PROPAGANDA: Nasjonal Samling's propaganda posters from 1933 to 1945
PROPAGANDA is a poster exhibition made by the Norwegian National Museum of Justice, dealing with the Norwegian fascist party National Union’s propaganda unit and the posters it produced before and during World War 2.
Welcome to the exhibition!
PROPAGANDA delves into one of today’s most urgent topics. It depicts the techniques employed by the National Union’s propaganda, and shows how they are still in use in today’s propaganda, which continues to appeal to our emotions while telling us to ignore the facts.
The exhibition shows the development from the interwar election posters to the propaganda of World War 2, from pictures exuding confidence in victory featuring youthful and idealized people, to those at the end of the war with a caricature of Ola Nordmann wearing a red stocking cap pulled down over his ears.
The exhibition introduces the illustrator Harald Damsleth (1906-1971), who led the work on visual propaganda during the war.

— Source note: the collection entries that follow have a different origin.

A state moves one step at a time under one of 7 hidden systems, and each row is a state written as 18 numbers. Each run below is a few steps of one system.
run 1, kuro (9 x 18):
[[ 23   9 -24   7   2   9 -13  10  -9   9 -11  23   6   3  10   8   8   5]
 [ 10   7 -22  -3   2   4   9 -13  -8   3  15   8 -10  12 -16 -27  10   0]
 [ -8  -4  13   9   5  26  -4   1   7  15   7  18   7 -16  -6 -19   9 -11]
 [ 20  -1  -5  10 -19  23  -2  16  -3  17  -7   8   0  12  18   0   6   4]
 [ 13   6  -7  23 -14  -4  15 -17   3   7  17  -6  -6   9  -7 -21  11   9]
 [  1   3   7  26  11   5  -8 -14  11  18  -5  16   7 -23  -5  -3   8  -8]
 [ 19   7 -24   5  -2   3  -1  11  -4  18 -18  25   4  13   7   3   1  -3]
 [  6   2 -13   8   2   0   5  -5  -4  -1  11  11   0  15 -25 -34   6   6]
 [ -2  -3  15  12   8  29 -18  -2   7  15  -1  12   3  -6 -12 -13   4 -14]]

We see his well-developed form language in a number of posters in the exhibition. After the war, Damsleth was sentenced to 5 years of hard labour, but was pardoned after 2 years. Following his release he would work anonymously as an illustrator for the rest of his life.
The exhibition is supplemented with an educational project for lower and upper secondary school, a film screening of the documentary Propaganda – the Art of Selling Lies, and a lecture with journalist Morten Jentoft.